Carlin has been referred to as the “apostle Paul of prison ministry,” — a reflection of his 22 years of work in the field. He and his wife, Jeri, are founders of numerous prison-related ministries including the Prisoners Bible Institute and the faith-based therapeutic treatment model, Belief Therapy.
Carlin’s expertise in the field comes, in part, from personal experience. A portion of his testimony deals with his own incarceration in a Texas federal prison.
There are currently 25,600 inmates in Alabama’s state prisons at a yearly cost to taxpayers of $235 million. Many of these prisoners are repeat offenders.
“Our hope and desire is to get churches across the state to join forces and help develop some strong and effective after-care programs for inmates after they are released. All the state gives them (prisoners) when they are released is $10 and a one-way bus ticket to the county where they were sentenced,” said Haley, an ordained Baptist minister who is a member of First Baptist Church, Prattville.

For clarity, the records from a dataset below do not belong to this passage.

Each named move below is a turn or a mirror, shown by a few rows before and after it. Which moves, in which order, take the first row of each later pair to the second? The first pair is answered.
Sorom:
[-14  -6   0 -16  19   5  10  17] => [-13  -1   2 -15  23   4  10  15]
[ 19   4 -11   2  20 -11  -5  11] => [ 18  -9 -17  -2   9 -10  -5  17]
[ -9  -5  -6 -11  -4   8  -6   1] => [-5 10  0 -7  9  7 -6 -7]
Vepuv:
[-10 -10   7 -10 -13   1  -6  -4] => [ -2 -14  -3   0 -16  -3  -7  -3]
[ -2  18  -7   2  27 -12   7  12] => [  0  17  -9   4  25 -13   7  13]
[-35 -12  41 -32 -11  24  -2 -15] => [ 23 -36 -22  29 -37 -11  -6 -11]
Gudus:
[ -2  11  11  -2   2  -1   2 -16] => [ -5  11   6 -12  13   0   4  -1]
[  0  21  -1 -10  29  13   8   2] => [ 17  22  -8  12  21   3   6 -13]
[ -1  -3  11  -6 -16   0 -11 -23] => [-10  -2   1 -29   6   4  -7   9]
[ 21   8  -6  29  -1 -13 -10 -32] => [-22   4  30 -15  -5  13  -8 -28]

Each pair is two moves apart.
[12  8 19  4  2 22  1 12] => [14  2 18 10 -9 21  0  6] => Vepuv, Gudus
[ -5  14  -8   9   4 -14  -2  -6] => [-15  -5 -10  -4 -13  -8  -3   4] => Vepuv, Sorom
[-4 -2 -2 -7  0  5  1  8] => [ 4 -5 -6  5 -9  2  1 -1] => Vepuv, Gudus
[ 12  10  -2  30 -13  -5 -11 -31] => [-24   3  24  -9 -15  18 -10 -22] => Sorom, Vepuv
[ -9  14  29 -18  16   6  -6  -5] => [  5 -16 -15 -16   4  -5  -5  32] => Gudus, Sorom
[ -4 -16  17  -3 -21  10   5  -6] => [ 19 -12 -15  12  -4  -6   8  15] => Gudus, Gudus
[ -9 -34  -7  27 -50  -2  -4 -16] => [-18 -45 -22   3 -40   2  -1  19] => Gudus, Vepuv
[-3  9 11  1  5 -3  0 -8] => [ -3 -10  -5  -4  -5  -4   1  11] => Sorom, Gudus
[  9  13 -13  18   5 -15   1   0] => [-2 24 -1  6 17 -8  3  1] => Vepuv, Gudus
[ -3  -8 -11 -13  11  -6   2  23] => [ 15   8  -4  18   9 -17  -1 -10] => Sorom, Gudus
[  2  -6 -14   0   0  -4   2   0] => [-3  7 -1 -5 12 -1  2 -5] => Sorom, Vepuv
[ 23  14  -5  16   2 -18 -16 -18] => [-11 -11  17 -17 -24   4 -16 -15] => Gudus, Sorom
[ 26  -5  -5  45 -36  -9   2 -42] => [ -8  -1 -28 -31  29   6  17  55] => Gudus, Gudus
[  7  12  14  12   3  -1  -2 -23] => [ 6 14 -2 -3 27 -3  2 10] => Gudus, Gudus
[ -1 -16  -7  17  -9  -6  -1  15] => [-3 -4 -7 11  9 -7  1 24] => Vepuv, Gudus
[ 1 -5 -9 -8 -3 -7  0 20] => [-11   4  16 -14  -5   2  -2   1] => Gudus, Vepuv
[-23  19 -18  -6  15  31  12  15] => [-19  30  -8   2  19  29  12   0] => Gudus, Vepuv
[-15  15  21 -11  -3   4   0 -13] => [-15  -1  17 -10 -20   5  -2 -13] => Vepuv, Gudus
[  8  19  14  -1  16  -4   1 -32] => [-10 -25  -3 -31 -11   6   2   6] => Gudus, Sorom
[-14   4 -10 -41   4  22  29  18] => [ 27  26 -32   6  18  -4  27   1] => Sorom, Gudus
[  1 -10 -12  -2 -20   3  -3   9] => [  3  -3 -19  -5  -5   1   0  19] => Vepuv, Gudus
[-32 -12   7 -14  14  10   0  24] => [  5   9 -15  25  32 -12  -1  13] => Sorom, Gudus
[-15   7  39  -5 -13  13   2 -34] => [  6 -27   1  16 -44   0   0 -21] => Sorom, Vepuv
[ 29  15  -5  28   4 -18  -9  -9] => [ -4 -20  16  -2 -38   4 -12 -11] => Sorom, Gudus
[-15  25  48 -14 -15  22  -9 -22] => [ -4   0 -16 -32   4  10  -1  58] => Sorom, Gudus
[  0  18   9   2   3  -6   2 -19] => [-14  -9  -1 -19 -12   2   3   7] => Gudus, Sorom
[  4 -45   3   5 -77   2  -5 -23] => [-15  31  61  -9 -12  12  -1 -58] => Vepuv, Sorom
[ 13 -13  -6 -13 -12  -9  19   2] => [  5   8  12 -20   6  -5  20  -7] => Vepuv, Sorom
[-15  21  19  -7  24  19  17   8] => [ 21  -2 -25  30   1  -3  13  14] => Vepuv, Sorom
[ 14  -9  -2  20 -19  -6  -5 -16] => [ -2  -7 -11 -16  10   1   2  28] => Gudus, Gudus
[ 11 -16 -14  -8 -10  -9  -2  14] => [ -2 -18   4 -17 -21   0  -4   2] => Gudus, Gudus
[  8  -1 -12   4  10  -7   0  10] => [-11  -5  12 -11  -3   6  -2  -4] => Gudus, Gudus
[ -8 -28 -12   9 -26  -3   0  17] => [-14  25  26  10  17   0   1 -13] => Sorom, Gudus
[ -9  20 -46 -25   7 -17  -2  17] => [-29  14  -1 -23 -32  -1  -9 -34] => Gudus, Gudus
[-2  4 21 -2 18 12  5 13] => [  8  -8  20  19 -10   8   0  -9] => Vepuv, Gudus
[-11 -15 -12 -19   8   1   6  31] => [-24   5  21 -23  13  10   4   5] => Gudus, Vepuv
[ 27  19  -8  18  -5 -16  -8   5] => [12 34  7 -2 17 -7 -5 13] => Vepuv, Gudus
[-3  6 -5 -8 10 11  5 11] => [ 8  0 -6 13 -9  6  2 -9] => Vepuv, Gudus
[-12 -27  -8 -15 -17   5   2  15] => [ 11  22  -2  12  27 -10   3  -8] => Gudus, Sorom
[ -7 -25  -8 -15  -5   3  -4  29] => [  0 -27   5   8 -29   2 -10  -6] => Gudus, Gudus
[  8   8 -17   0  17 -15   5  10] => [ -7  -7 -12 -18   6  -4   4  19] => Vepuv, Sorom
[  3   8  12   6  39 -10  -1  24] => [  6 -21  -8   8  14 -12  -2  38] => Vepuv, Sorom
[ -7  27  21 -12  18   3  -6 -10] => [ 14  29   6  11  17 -10  -8 -15] => Gudus, Gudus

“Church-based after-care programs could foster a much-needed ministry that could make an impact on keeping some of these prisoners from becoming repeat offenders,” Haley said. “Every inmate is looking for the key to turn their life around and we need to show them through ministry that Jesus is that key,” he added.
The conference begins Friday morning and concludes Saturday evening. In addition to guest speakers, there will be workshops on prison ministry-related topics such as criminal recovery and relapse prevention, the mentoring program and the role of the local church in prison ministry.
The Metropolitan Church of God is located off Rocky Ridge Road at 2800 Metropolitan Way in Birmingham.